Par Julien DELSUC, CTO Bold & Curious
Quand une grande région cloud tombe en panne 20 minutes et que toute votre activité s’arrête, ce n’est pas de la malchance. C’est un choix d’architecture — et un aperçu d’un futur où ces incidents ne seront plus l’exception, mais le bruit de fond d’un monde plus turbulent.
La dernière décennie a été dominée par une logique d’IT de l’efficacité : coût minimum par charge de travail, consolidation maximale, redondance minimale. Les deux prochaines décennies seront beaucoup moins clémentes pour ce modèle. À mesure que l’énergie devient rare, que les infrastructures sont stressées par le climat et que les tensions géopolitiques fragmentent connectivité et chaînes d’approvisionnement, nous entrons dans une ère de primauté de la robustesse.
Il ne suffira plus que l’IT soit bon marché et rapide. Elle devra être résiliente, respectueuse de la vie privée, sobre en énergie, sécurisée par conception, prête pour la donnée et l’IA, et capable d’évoluer sans s’effondrer sous sa propre dette technique. Un environnement IT robuste n’est pas un cloud plus grand et plus brillant. C’est une infrastructure stratégique, distribuée, capable d’absorber les chocs, de fonctionner avec une connectivité intermittente, et de soutenir de nouvelles formes de collaboration et de création de valeur dans un monde tout sauf stable.
Ce n’est pas seulement le sujet des DSI. C’est la stratégie de survie numérique de sociétés entières — et une opportunité unique pour l’Europe d’inventer un autre paradigme, au lieu de suivre le précédent.
De “garder les lumières allumées” à colonne vertébrale stratégique
Pendant des années, beaucoup d’organisations ont traité l’IT comme une plomberie : indispensable, mais en arrière‑plan. Cette vision a silencieusement produit :
- Des mastodontes centralisant un pouvoir énorme dans quelques hyperscalers cloud,
- Des architectures fragiles, optimisées pour le coût unitaire mais vulnérables aux pannes en cascade,
- Une dépendance croissante à des infrastructures externes hors de contrôle direct.
- Une gabegie énergétique croissante, avec des datacenters et des réseaux gourmands en énergie et en eau.
Dans le même temps, les revenus et opérations numériques sont devenus vitaux. Dans de nombreux secteurs, plus de la moitié des nouveaux revenus dépend déjà de produits, plateformes ou canaux numériques. Quand l’IT s’arrête, le business s’arrête — opérations, expérience client, confiance.
Bientôt les pré-requis à cette orientation basée sur le cloud vont disparaître :
- L’énergie abondante et bon marché devient une relique du passé.
- La connectivité constante et universelle est remise en question par des événements climatiques extrêmes, et des tensions géopolitiques.
- La confiance dans des fournisseurs centralisés est érodée par des cyberattaques, le manque de neutralité, et des préoccupations de souveraineté.
- Le matériel lui-même est soumis à des pénuries, des retards, et des risques géopolitiques. La réutilisation, la réparation et la durabilité deviennent des impératifs.
La robustesse n’est plus une option “luxe”. C’est le ticket d’entrée dans un monde où la volatilité est structurelle, pas temporaire.

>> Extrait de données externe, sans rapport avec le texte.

Every row gives one point. Each copy is the shape, with its points in the same order, stretched, turned, moved and blurred by noise. Is it also mirrored, or only turned?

Pourquoi l’Europe doit dépasser le tout‑cloud
Des penseurs comme Olivier Hamant l’ont formulé : nous passons d’un monde guidé par l’efficacité à un monde guidé par la robustesse, parce que le niveau d’incertitude a augmenté de façon structurelle. L’Europe est particulièrement bien placée pour anticiper et préfigurer ce basculement plutôt que le subir.
Plusieurs raisons principales expliquent pourquoi l’Europe doit agir rapidement pour dépasser le paradigme cloud‑centré dominant :
- Une forte dépendance à des fournisseurs non européens
La vie numérique européenne repose largement sur un petit nombre de plates‑formes cloud et IA américaines et chinoises. Cette dépendance est une fragilité : technique, économique, géopolitique. - Un attachement fort à l’environnement, à la vie privée, à la décentralisation: L’Europe a choisi une voie qui valorise l’impact environnemental, les droits individuels et une répartition du pouvoir. Ce ne sont pas des contraintes à l’innovation, mais des principes de conception pour un autre type d’infrastructure numérique.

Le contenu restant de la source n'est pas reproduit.